Biblically speaking you have two options. You can follow the example of Jesus, who “when he was reviled, he did not revile in return; when he suffered, he did not threaten, but continued entrusting himself to him who judges justly” (1 Peter 2:23). Sometimes this might be your only biblical option.
But the other thing Scripture says we can do is to confront the person who is always impatient and irritable – confront him and point out examples of his impatience. The hitch here is that you can only do this when you’ve resolved the issue in your own heart and can speak to the other person for his benefit, not just to make your own life more pleasant. If you do this in a biblical manner and the person accepts what you say, you’ve likely enhanced your relationship with one another. Jesus says, “If your brother sins against you, go and tell him his fault, between you and him alone.
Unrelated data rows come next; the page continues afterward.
Points, in no order, along strands that fork and pass close to each other.
(in the rows, 128 means zero)
Two points are linked if the straight distance between their rows is under 157. Some points are linked to none.
Z_277: [136 119 167 132 116 116 101 159 129 142 117 107 103 141 101 170 101  86
 176 110 125 131 135 134  37 171  98 169 138 103 149 109 178  88  95 131
 132  66 145  74  75 146 119 162]
Z_466: [ 89 109 102 177  66 161 115 106 133 141 138 127 146 160  78 124 180 148
  96 133 141 111 135 110 106 155 122 149 124 140 128  78 148 126  98 134
 199 119 107 130 142 150 167 147]
Z_565: [125  98 132 129 107 139  89 135 104 137 176  70 145 135 144 145 146 106
 194 117 140  98 174 134  60 119 106 168 181 122 172 137 160 143  79 109
 135 112 111  69 100  97 139 123]
Z_965: [120  67 110 148 118 192 113 123 138 131 134  69 167 139 146 124 146 121
 114 118 100 146  87 133  66 122  68 147 152 128 159 136 123 133 101 182
 110 142 167 108  91 106 138 174]
Z_308: [158 131 145 100 142 138 112 147 115 111 136 148 122 125 168 100  89 112
 127 134 111 141 156 138 152 136 134 146 120 118 108 129 107 127 136 115
 129 188 122 116 125 142 127 110]
Z_824: [140 118 124  97 148 155 166 118  89 113 118 140 118  77 176 139 109  98
 190 123 113 114 131 103 156 133 103 143 120  87 159 173 148 134 153 122
  93 137  87 144 153 100 119  90]
Z_469: [144 104 153  86 171 108  86 181  77 102 114 150 108 141 136 115  71 107
 118  77 117 139 135 126 174 199 120 128 116 138 144 122 124  96 187 131
 123 183 138 164 142 154 168 100]
Z_311: [155 109  94 119 130 123 117 175  98 109 125 188  77 111 120 136  73  90
 102 166  72 109 111 136 182 173 167 117  83 137  78  79 137  81 179  98
  93 152 137 167 156 130 102 123]
Z_730: [124 154 147 106 149 112 172  83 119 123 114 152 108 101 127 135 143 144
 147 140 167  98 139 112 172 103 163 119 108 107 119 148 130 161 128  87
 137 147 110 179 161 130 116  89]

If he listens to you, you have gained your brother” (Matthew 18:15).
But if you confront him lovingly and he’s hostile or denies that he’s impatient and irritable you either have to be willing to take the next step, or back off and allow “love to cover a multitude of sins.” Either the issue needs to taken before the Church or you need to follow the example of Jesus. But to follow Jesus’ example really does require a firm belief in the sovereignty of God in every situation in your life. God is probably using this person’s sinful actions to help you grow in the biblical virtues of patience and meekness.
This was what happened to Moses. Miriam, his sister, and Aaron, his brother, started speaking against him, but the writer of Numbers tells us that Moses responded with meekness. The text says, “Now the man Moses was very meek, more than all people who were on the face of the earth” (Numbers 12:3). He didn’t respond in kind – he trusted in God to work it out. And God did. He told the three of them to report to the Tabernacle. He descended in a cloud on them and when the cloud left Miriam was covered with leprosy for a week as a lesson to her.
I want to close with this reminder. We’re looking at “respectable” sins – the sins we tolerate in our lives at the same time that we condemn the more blatant and flagrant sins of the society around us. We need to be as severe with ourselves over our own subtle sins as we are with the vile sins we condemn in others. May we never be like the self-righteous Pharisee in the Temple who prayed, “God, I thank you that I am not like other men” but may we continually have the humble attitude of the tax collector who said, “God, be merciful to me, a sinner” (Luke 18:11-13). Amen.